I got a bit more done on the tank car for the rotary. This will hold the batteries and RC units for the rotary, I think battery power for the trucks will be better than track power on icy/wet track. I got some Ozark tank end castings and found a cardboard tube they fit into(with some sanding). Plastic pipe cap for the dome. I used some window screen for the expanded metal. I got some Delton frames last year from that guy on ebay, so used it and put on the box and big tube the real tank car has. LGB trucks I had laying around were used also. About ready to do the ladders up to the platform. Will dig around and see if I can find a good door for the top. Stanchions are small cotter pins I got at the hardware store.

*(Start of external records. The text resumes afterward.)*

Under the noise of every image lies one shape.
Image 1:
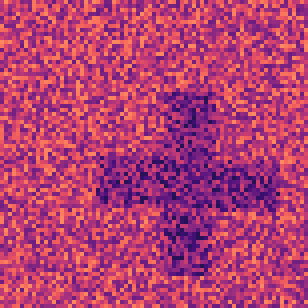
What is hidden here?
dark cross
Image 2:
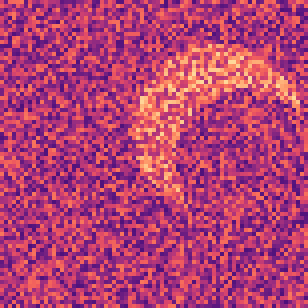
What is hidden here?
light crescent
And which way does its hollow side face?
down and right
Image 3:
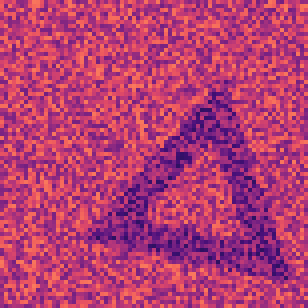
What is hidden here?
dark triangle frame
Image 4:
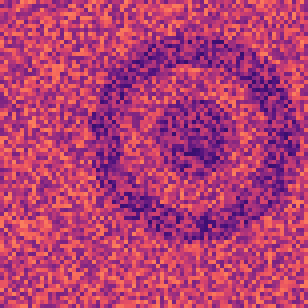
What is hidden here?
dark bullseye
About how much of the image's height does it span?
two thirds
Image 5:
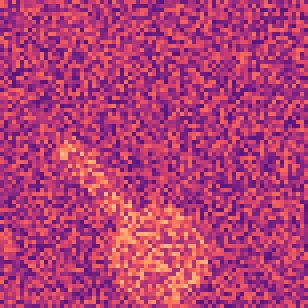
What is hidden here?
light lollipop
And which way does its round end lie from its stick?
down and right
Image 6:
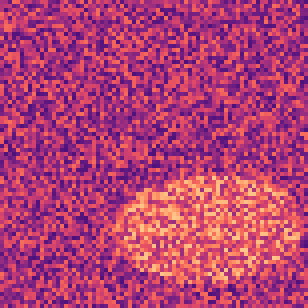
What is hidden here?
light ellipse
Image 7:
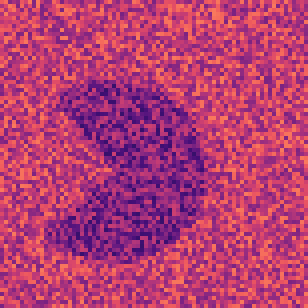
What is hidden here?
dark disc with a wedge cut out
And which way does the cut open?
left
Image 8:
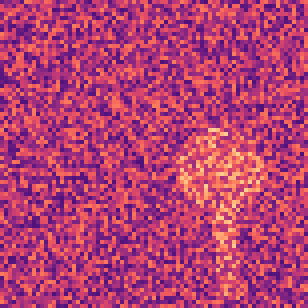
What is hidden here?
light lollipop
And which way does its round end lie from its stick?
up
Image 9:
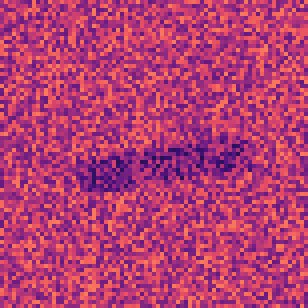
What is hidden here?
dark bar
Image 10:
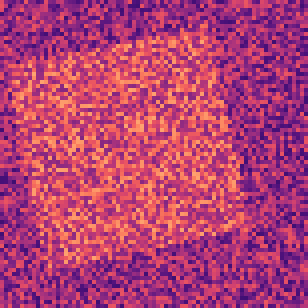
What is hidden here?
light square
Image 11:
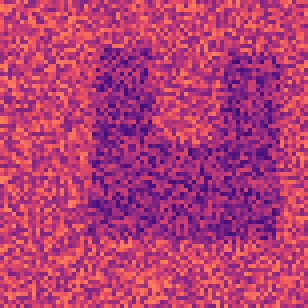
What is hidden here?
dark square with a notch
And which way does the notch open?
up
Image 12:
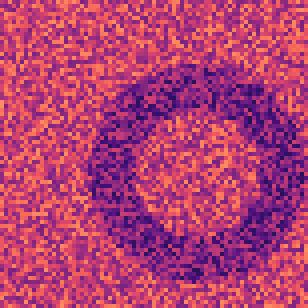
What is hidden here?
dark ring
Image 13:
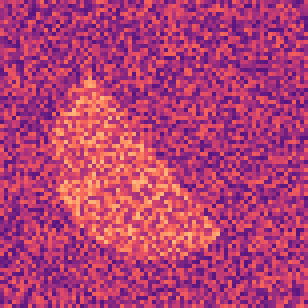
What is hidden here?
light half disc
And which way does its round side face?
down and left
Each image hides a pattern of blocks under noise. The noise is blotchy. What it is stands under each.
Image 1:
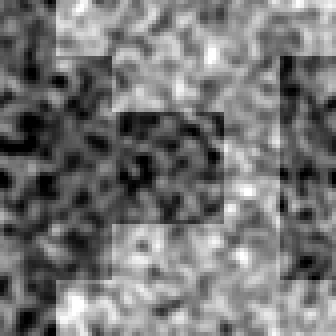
top and bottom mirror each other
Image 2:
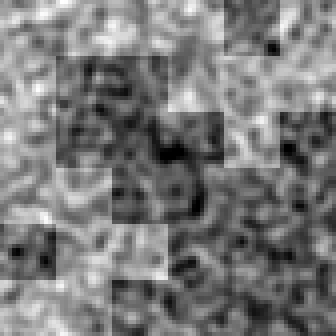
mirrored about the diagonal from the top left
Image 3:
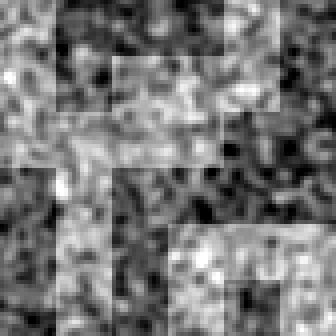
no symmetry
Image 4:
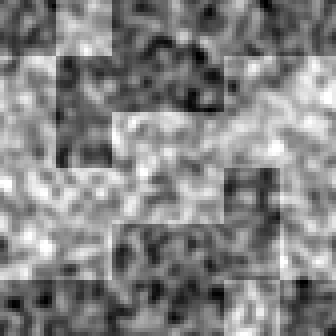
the same after a half turn

I filled the wraping on the cardboard tube with the metal duct tape I use a lot. Actual car below.









This is the real car in Cheyenne, as you can see, some compromises were made, but I can live with that!


----------



## Jim James (Feb 12, 2008)

Coming along very nicely Jerry. Thanks for posting your progress. Looking good! Jim


----------



## Ron Senek (Jan 2, 2008)

So Jerry what are you using for R/C and batteries? It does look good.


----------



## Jerry Barnes (Jan 2, 2008)

Thanks Jim, didn't know you haunted this web site! 
Ron, I'm using Del Taprio's Rail Boss set up and the link on his web site to a cheap 2.4mghz radio.


----------



## Paulus (May 31, 2008)

Nice and shiny!


----------



## Jerry Barnes (Jan 2, 2008)

It will all be painted silver soon Paul, as the frame/trucks are. Had fun with this step, found some thing out in the barn, on my workbench. USed it for the hatch on top with a press on rod fitting on top. Bent brass for the rails. THe ladders were made from 1/2" square wire fencing(?) Got a foot of it 2' long at the lumber yard for free. Will try to get the RC hooked up next, then once that is rigged, get it painted. Need to design up the decals also.


----------



## San Juan (Jan 3, 2008)

The tank looks great. This is probably cheaper then buying an Aristo tank, and it sure is a lot more fun to build it yourself.


----------



## Bryan Smith (Jan 2, 2008)

Jerry, are you plan get a Evan Boxcar into UP Rotary Show Plow Tool Car?


----------



## Jerry Barnes (Jan 2, 2008)

I know they have that boxcar, I took a pix of it in CHeyenne, but not sure if I will get that or not. SOmeone makes that, or is that a scratch build?


----------